扬州巡盐御史官邸,清冷孤寂,窗外枯枝刺天,寒风呜咽。
林如海的书房,并非奢华精致,而是朴素至极,除了士大夫常见的几卷旧书、香炉、汝窑笔洗之外,更多的便是堆积如山的卷宗奏疏。
只有一物,在他的案头上显得极为醒目珍贵——那是他亡妻贾敏的旧帕与玉环。
人虽走但物长存,但情思寄托却依旧深重难解。
林如海将遗物放在触手可及处,希望能时不时看到亡妻旧物,看到后,就有片刻无声慰藉。
这年,他无非四十有六,却清瘦憔悴,病骨支离,脊背微佝,唯有深陷眼窝中的目光依旧锐利,强压着一阵阵撕心裂肺的咳喘袭来。
前几天,他呕血不止,差点当场昏厥丧命。
所幸后来又服用了送来的秘制丸剂,说是一位叫贾瑞的年轻医师调制的,这才勉强吊住性命,暂缓油尽灯枯之势。
但等气息稍匀,神智略清之后,他不顾残躯剧痛,又继续伏于案前,写下自己对于盐政积弊的剖析与整饬之策,日后由人代呈给建新帝。
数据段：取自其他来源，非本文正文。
Points on a hilly landscape, in no order, each with its height.
From any point a ball rolls to the lowest of the 2 points nearest to it. It stops when none of these is lower. Distance is the straight distance between rows; heights are no part of it.
K261: 4  3  -11  7  -14  -19  2  -31  -14  11  11  2  -22  -3  -1  2  -1  10  -12  3  22  (h 296)
K317: 12  -7  -10  7  -12  -11  -13  -26  -13  9  8  16  -16  0  4  -4  7  22  -6  16  16  (h 383)
K156: 2  25  -7  6  -16  9  -9  3  3  18  1  -7  2  5  8  19  -7  8  -13  -21  9  (h 340)
K984: -5  24  -11  5  -8  13  -16  -4  24  10  0  1  -17  1  23  7  -2  8  -16  -8  8  (h 878)
K727: -12  23  -11  8  -7  -1  -12  -9  10  2  0  0  -34  -12  14  -3  1  3  3  2  -1  (h 835)
K989: -1  17  -2  3  -2  27  -5  10  1  12  4  -5  -2  -3  5  23  -12  9  -4  -5  10  (h 304)
K201: -19  6  -13  -15  3  15  5  12  -10  1  -4  1  -9  -9  0  -8  -16  -17  3  18  13  (h 628)
K788: 5  -7  -1  12  -19  -26  17  -38  -17  9  11  -3  -13  -9  -11  -2  -5  8  -19  -7  16  (h 385)
K472: 10  2  21  -13  9  23  -8  20  -5  -6  13  -13  14  13  8  7  -21  4  7  -12  1  (h 243)
K282: 7  -22  -1  -5  -18  6  -1  -12  -7  -13  -2  5  28  7  8  -4  12  4  -15  6  10  (h 384)
K648: -5  0  -2  -6  2  -17  6  -6  3  2  -4  17  -21  -11  2  -29  4  -13  -5  25  9  (h 464)
K800: 19  -10  3  6  -4  0  10  8  -8  13  -1  2  24  2  -14  0  -2  -3  -10  -7  7  (h 303)
K433: -3  -10  11  -3  26  9  7  12  8  -12  11  -9  5  2  -9  -9  -6  3  27  16  -10  (h 307)
K490: 2  -1  -11  -4  -16  15  0  -5  -9  -1  -2  -5  8  2  8  11  0  -7  -18  0  19  (h 482)
K224: 3  -10  -1  -5  -2  0  9  13  -17  -3  -6  -13  21  -3  -17  3  -1  -13  -4  -11  -3  (h 185)
K713: -3  -8  15  4  14  2  -6  7  12  -12  9  10  -4  1  0  -17  -4  15  25  11  -15  (h 295)
K729: 5  -4  11  -8  12  10  12  7  -22  -1  4  -8  11  4  -21  14  -8  11  27  -8  -14  (h 227)
K726: 18  7  15  -18  21  4  15  16  2  7  -7  -10  9  0  -37  2  -10  0  11  -3  -4  (h 487)
K67: -25  19  -13  4  13  -16  12  1  -8  -10  -12  -20  -17  0  -4  1  -6  -12  19  -21  -21  (h 498)
K9: -11  9  -3  1  0  -7  -10  5  17  0  -16  16  -21  -4  19  -23  -5  -19  -6  20  -5  (h 750)
K72: 4  -8  -3  0  0  -18  15  8  -1  7  4  -5  8  -5  -16  -8  9  -19  -14  -1  4  (h 332)
K263: 4  6  4  3  21  -1  -3  3  32  -3  3  -2  -2  7  -1  -4  9  5  1  -11  -17  (h 389)
K579: -17  2  -3  -13  2  6  6  12  -1  -7  -17  10  -4  -9  7  -18  -2  -23  -5  21  6  (h 691)
K943: -8  -30  -3  -5  -22  -8  11  -9  -24  -20  -7  -11  12  3  -5  9  4  -20  2  -9  -2  (h 643)
K602: -2  9  2  0  11  18  0  14  5  9  3  -8  -3  -5  -7  8  -10  5  12  5  1  (h 271)
K383: 1  18  1  -1  21  -29  11  6  6  15  -8  -10  -2  0  -24  -7  2  -4  -10  -23  -7  (h 293)
K266: 10  -3  -2  10  -10  -23  8  -14  -9  4  5  -5  4  -6  -7  8  8  2  -6  -22  0  (h 651)
K925: 1  3  6  1  7  2  -5  5  10  -15  -8  -11  23  11  2  2  6  -12  -15  -18  -13  (h 186)
K197: -1  23  0  7  13  -20  6  -1  19  16  6  -3  -10  -3  -12  -6  -1  -1  -11  -4  -3  (h 413)
K356: -18  1  -4  -1  3  -3  5  1  1  -16  -10  -12  15  2  11  -5  4  -31  -16  -6  4  (h 590)
K565: -8  -17  5  -1  -9  -9  9  -3  -27  -17  -3  -14  11  -1  -20  13  -4  -11  12  -20  -11  (h 668)
K752: -5  -14  7  1  13  -7  3  3  14  -17  10  2  15  5  1  -13  8  12  17  0  -24  (h 337)
K255: 3  8  4  4  -14  20  -13  -4  9  -2  2  0  9  8  13  20  8  10  -16  -6  4  (h 414)
K520: 13  3  8  -1  5  -26  17  9  5  14  -6  -6  13  -3  -26  -9  10  -4  -21  -16  -2  (h 76)
K268: -15  16  0  9  7  -25  1  -5  11  10  0  4  -24  -8  3  -11  3  -7  -7  2  4  (h 507)
K895: 5  -20  4  9  3  -14  5  -6  6  -12  8  4  20  6  -2  0  22  9  5  -13  -18  (h 390)
K543: -3  -9  0  -4  -13  7  -11  -8  4  -22  -5  9  20  6  23  -8  15  -10  -12  6  7  (h 455)
K561: 17  -25  -9  -7  -21  1  9  -12  -18  -2  4  2  11  4  -2  1  4  -5  -12  13  17  (h 288)
K990: 1  -3  4  2  -2  12  -12  -3  6  2  -9  27  -10  -4  22  -21  -7  10  10  26  0  (h 877)
K341: 9  -3  10  4  -5  -10  -7  6  -7  -8  -8  -13  26  -2  -11  10  6  -8  -13  -24  -10  (h 53)
K849: 10  -13  6  14  0  -25  -7  -6  19  -8  8  9  5  4  -3  -12  19  13  1  4  -15  (h 466)
K552: -8  -9  -9  -14  -20  8  9  1  -10  -10  -13  -4  10  4  6  -3  -4  -26  -14  8  18  (h 553)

假如真的命丧于此,林如海自问也算对得起君王所托、平生志节。
只不过区区笔墨遗策,也只是空谷足音,难撼巨网。
大周盐政命脉看似握于朝廷之手,但背后却是盘根错节的巨网,权臣勋贵、宗室大吏盘踞其上,勾结盐枭,夹带私盐,贪婪吸食国脉民膏。
本应充盈的盐税银库,岌岌可危,每一文税银流失,便是辽东前线将士少一口粮,中原灾区饥民少一线生机。
林如海受命此要害之地,铁腕整饬,好不容易有些整肃纲纪、堵塞漏洞的有效成果。
但这一年多,却因为沉疴难起、病势日危,而再度纲纪废弛、沉疴复萌。
毕竟在许多人看来,他林如海是将死之人。
而人亡政息是官场最常见的规则,你都要没了,你的雷霆政令、未竟之志,又能有几分威慑力呢?
“老爷!”
“你怎么还在写东西呀,要顾及身体。”
温婉的女声响起,林如海最宠爱的侍妾李姨娘端药入内。
她见如海惨状,眼圈顿红,快步上前为他拭去汗水,叹道:
“老爷何苦这般熬煎?朝廷大事自有陛下和阁臣操心,老爷只需休息,其它事情,你也顾不了许多。”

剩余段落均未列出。